8/25/08 -- Jennifer Reisinger's website for Brat City Web Design, her Web design business, included "local links" to Sheboygan sites, including the Sheboygan police department. The Sheboygan City Attorney ordered her to remove the link and threatened to lauch a criminal investigation. Reisinger claims that he was retailiating against her for her efforts in support of a campain to recall Sheboygan Mayor, Juan Perez. Reisinger has filed a lawsuit against, the mayor, the City Attorney, the police chief and the city clerk, claiming that they violated her first amendment rights. The suit seeks $250,000 in compensatory damages. Read John Diedrich's story for the Milwaukee Journal-Sentinel.

 


 

Due Process in the age of Google

8/25/08 -- New Zealand Judge David Harvey is no stranger to the Internet.
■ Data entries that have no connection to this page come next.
Look-ups in named tables: a row name and a column name give one cell, copied from the table.

Table Firime
	Viz	Zurito	Kiko	Nopot	Tarav	Favolo	Ronu
Difipal	0.6	0.8	0.5	0.9	0.5	0.3	0.6
Mufevuk	0.3	0.3	0.5	0.2	0.5	0.6	0.2
Lur	0.3	0.3	0.4	0.2	0.5	0.6	0.3
Zop	0.3	0.3	0.4	0.2	0.5	0.6	0.2
Povomi	0.7	0.7	0.5	0.9	0.5	0.3	0.6

What is the Nopot of Difipal in Firime?
0.9
What is the Tarav of Lur in Firime?
0.5
What is the Zurito of Lur in Firime?
0.3
What is the Nopot of Lur in Firime?
0.2
What is the Viz of Mufevuk in Firime?
0.3
What is the Ronu of Mufevuk in Firime?
0.2
What is the Kiko of Difipal in Firime?
0.5
What is the Viz of Difipal in Firime?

He published a book on New Zealand Internet law titled internet.law.nz, now in its second edition, and he teaches a course in Information and Technology Law at Auckland University. Judge Harvey presided Monday over the arraignment of two unemployed guys in their early twenties who are charged with the murder of a teenager. Judge Harvey enjoined online media from posting the defendants' names or images. Newspapers, radio stations and television news programs are free to report the names and images of the accused, but not to post them on their websites. Judge Harvey was reportedly "concerned about someone Googling someone's name and being able to access it later." Read Edward Gay's story for the New Zeland Herald.


McCullagh on Biden

8/24/08 --If you're interested in Senator Joe Biden's record on the issues covered by this seminar, c|net's Declan McCullagh posted an analysis shortly after Barack Obama announced his veep choice.